Très jeune, ma mère m’a laissé servir les clients, en sa présence d’abord, puis seule alors qu’elle restait à deux pas, à la cuisine, en cas de besoin. J’ai peu à peu grandi et est venu le moment où elle m’a demandé de « garder le magasin », le temps qu’elle aille au jardin, puis faire une course. Et un jour, un après-midi complet à l’heure des achats de Noël. Oh, je n’ai pas été débordée par les clients, l’essentiel du temps consistait à les attendre. Mais je devais être là, en continu, être celle sur qui on peut compter.
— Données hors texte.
Each row of a before or after table is a point. The points were changed in one or more steps. Then noise was added and the rows were shuffled. The steps act on how far a point lies along the listed directions, d1 being the first. What was done? A step turns or swaps two directions, mirrors them in a line or flattens them onto one, adds a multiple of one to another, or multiplies one. Angles are multiples of 10 degrees, from the lower direction toward the higher: turns from -170 to 170, lines from 10 to 170 but not 90. Use the fewest steps. Two steps may share a direction if one is a turn and the other turns, adds or multiplies; they go together, in the order done. Otherwise the lowest direction goes first.
In the rows, 128 means zero.

Directions:
(1): [ 94  74 130]
(2): [117 137 190]
(3): [ 76 160 114]
Before, 9 rows:
[[ 62 165 148]
 [100 119  92]
 [103 141 132]
 [ 99 105 108]
 [105  34 138]
 [154 191 139]
 [130 130 132]
 [ 35 151 107]
 [112 161 119]]
After, 9 rows:
[[142 170  41]
 [106 131 158]
 [103 136 132]
 [ 58 192 149]
 [117  82 179]
 [ 52 141 139]
 [124 167 116]
 [127 123 128]
 [126 172 135]]
Steps: turn d1 and d2 by -120 degrees; turn d2 and d3 by -40 degrees

Directions:
(1): [ 86 131  70 104 179 117  81 100 102]
(2): [ 94 100  94 220 125 134 147 125 128]
(3): [112  93 141 115 174 204 124 160 164]
Before (14 x 9):
[[110 123 134 156 104 137 139 155 140]
 [161 116 205 122  95 158 159 162 161]
 [138 118 120 140  89  89 138 137 120]
 [131 169 109  87 127  70 100 112  91]
 [144 153 143 196  54  67 154 115 121]
 [125 145 166 185 110 126 171 113 162]
 [202 140 236  53  63 138 149 199 169]
 [117 166  87 153 139  61 121  69  95]
 [122  70 166 129 144 168 153 157 168]
 [167 177 183 124  46  70 163 138 104]
 [165 105 165 206  67 134 167 122 147]
 [125 152  85  81 142  92  83  85  96]
 [172  87 171 229  80 132 188 165 140]
 [108 118 102  82 176 162  89 119 100]]
After (14 x 9):
[[134 109 124 135 102 110 137 147 126]
 [201 145 236  56  57 131 149 196 163]
 [124 144 167 185 113 125 170 116 165]
 [128  88 162 130 123 136 155 144 151]
 [108 125 133 154  98 132 140 155 135]
 [172  85 172 226  82 133 188 165 143]
 [120 140  89  74 152 109  81  95 105]
 [165 100 168 206  73 145 167 128 152]
 [112 149  96 145 163  96 121  84 112]
 [112 123  98  84 166 147  90 109  91]
 [155 159 188 115  67 107 160 152 123]
 [164 126 204 123  84 141 164 154 154]
 [134 133 152 188  79 108 151 133 141]
 [125 153 113  83 140  99  98 124 105]]
Steps: multiply d3 by 0.4

Directions:
(1): [ 94 192 110 138 166 114  71  96 158 100 106 101 166  75]
(2): [176 118 107 118 125 172 167 104 100  73 139 132 109  43]
(3): [ 90 178 113  87 123 178 123 177  95 154 201 137 150 118]
Before, 11 rows:
[[141 127 108 125 127 163 141 135 119 123 141 140 133  87]
 [157  80 142 160 127  70 130  92 157 104  50 129 104 164]
 [120 130 131 118 137 113 132 132 137 131 117 130 120 122]
 [162 120  98 107 116 171 163 151 101  99 175 130 115  65]
 [114 145 120 115 132 156 130 140 101 125 148 129 135 109]
 [145 140 118 107 144 173 144 146 100 104 171 123 140 100]
 [169  76 135 166 130 117 148  82 152  78  87 134 103 109]
 [130 115 140 122 126 133 138 140 137 140 140 132 121 140]
 [199 116 103 129 144 172 167 104  94  52 143 140  91  16]
 [110 128 139 128 150 109 130 138 118 111 123 124 131 137]
 [149 107 111  99 104 198 196 176  72 125 176 147 117 109]]
After (11 x 14):
[[128 166  85  91 126 221 161 165  69 102 185 131 145  40]
 [173  74 133 190 145  82 128  47 178  66  44 118 111 106]
 [125 128 132 127 126 108 134 127 135 130 115 133 123 126]
 [191  39 151 181 120  52 144  65 165  81  10 128  87 164]
 [121 152 103 127 142 159 115 136 136 124 144 140 149  83]
 [135 176  89 104 140 167 121 150 115  98 177 113 148  40]
 [114 120 142 129 146 112 137 138 118 113 126 127 126 143]
 [135 116 139 123 128 136 147 135 132 132 143 131 117 119]
 [124 174 114 101 155 171 117 151 106 111 177 115 164  93]
 [ 94 166 117 105 137 168 118 146 104 133 164 127 144 113]
 [149 182  95 146 186 134  90  83 138  49 114 112 132   8]]
Steps: turn d1 and d2 by -50 degrees; multiply d3 by 1.6

Directions:
(1): [129 131 116 159 108 126 132 114 138  47 131 178  69 171 127 222 111 110
 131  93 190 157 141 112]
(2): [ 96 162 122 149 150 119 110 150 123 190  86 152 168 178 128 175  60 155
 159 123 121 116  46  81]
Before (10 x 24):
[[151 113 140  96 134 142 127 127 132 140 157  89 137  76 122  36 178 110
  118 149  90 123 166 176]
 [138 118 129 144 102 135 121 108 151  25 156 150  74 149 138 175 129 125
  128  97 176 175 174 125]
 [135 117 120 139 129 120 112 135 125 133 104 126 120 148 147 139  98 120
  131 111 154 125 122 118]
 [146 102 135 108 117 128 148 123 131 120 160  93 115 100 136  69 168 118
  101 122 115 136 169 160]
 [124 121 132 113 118 124 134 116 125 143 128 110 127 124 133 104 137 134
  120 146 117 110 137 138]
 [157 115 127 150  76 117 136 104 136  42 172 149  52 128 112 145 167  94
  107 110 156 161 198 152]
 [109 134 139 124 153 132 103 149 112 182 106 103 176 118 125 100 103 158
  152 129  79  90  70 132]
 [111 133 119 159 129 130 125 117 138  87 145 156  95 158 126 179 110 105
  114 104 158 152 138 114]
 [130 129 115 137 117 129 135 131 143  88 125 163 110 155 117 173  92 124
  120 106 155 142 130 113]
 [110 141 135 135 132 130 140 145 114 165 108 121 168 151 118 128 113 150
  125 130 116 111  94 111]]
After, 10 rows:
[[155  93 136 103 112 130 153 117 132 104 170  88 105  87 136  57 186 111
   93 123 116 140 190 173]
 [130 122 120 142 132 119 109 139 124 142  98 130 126 155 147 146  89 124
  136 109 154 123 111 110]
 [ 92 153 116 172 142 126 115 129 135 123 120 171 119 187 126 207  72 119
  133 100 153 144  90  86]
 [113 145 123 160 119 128 106 126 148  74 122 169 106 189 139 213  75 147
  154  94 170 166 108  87]
 [137 138 123 162  90 112 125 118 133  80 145 163  78 159 112 175 124 110
  127 107 153 153 147 123]
 [116 134 135 131 127 134 143 140 115 152 117 116 159 140 118 118 125 145
  118 130 118 114 111 121]
 [128 114 142 112 141 136 113 137 114 146 129  90 153  89 124  75 140 143
  135 132  83  98 117 160]
 [131 113 133 109 113 127 139 112 125 129 138 105 117 113 134  94 152 128
  112 146 119 112 155 149]
 [171  92 144  83 121 148 139 114 135 103 182  74 112  46 122   7 219  93
   99 152  95 130 217 204]
 [114 145 112 146 128 124 127 142 141 120 104 175 130 180 117 196  58 137
  135 104 151 135  90  90]]
Steps: add 1 times d1 to d2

Je ne le voyais pas à l’époque, pourtant c’était un bel apprentissage de la prise de responsabilité, de celles qui font se sentir utile, de celles qui permettent d’apprendre à faire et d’apprendre à être avec les autres, pour les autres. Lorsque je suis devenue enseignante, cheffe de chœur, inspectrice, j’ai essayé d’être là, en continu, mais aussi de proposer aux autres de faire de même, dans des projets communs où chacun avait sa place à trouver et à tenir. Aujourd’hui, parce que faire une recherche est également une aventure collective, cela se poursuit : les projets communs seront pour moi réussis si tout le monde arrive au bout et y apprend à faire, à être.

Quand le pli est pris..

En naissant dans une maison où je voyais mes parents toujours en mouvement, où les bruits du travail montaient très tôt jusqu’à ma chambre et se taisaient très tard, le repos et la paresse n’avaient pas bonne presse. Être tombée dans un tel chaudron fait que j’ai toujours eu plus de mal à arrêter de travailler que de m’y mettre. Je dirais que ne pas avoir à dépenser une énergie folle à la mise en route et être capable de travailler beaucoup sans en ressentir de fatigue sont de gros avantages. Mais que l’on hérite du risque de l’épuisement et des mauvaises habitudes de puiser dans le temps de sommeil. Je n’ai pas toujours su les éviter, tant mes métiers successifs avaient les caractéristiques d’être prenants, pour qui s’y laissait prendre.

Cette thèse est alors aussi pour moi l’occasion d’expérimenter un équilibre nouveau, entre le travail qui coute peu, et même moins que jamais tant le moteur d’apprendre engendre du plaisir, et la nécessité de sentir et mesurer mon effort, pour tenir sur la durée.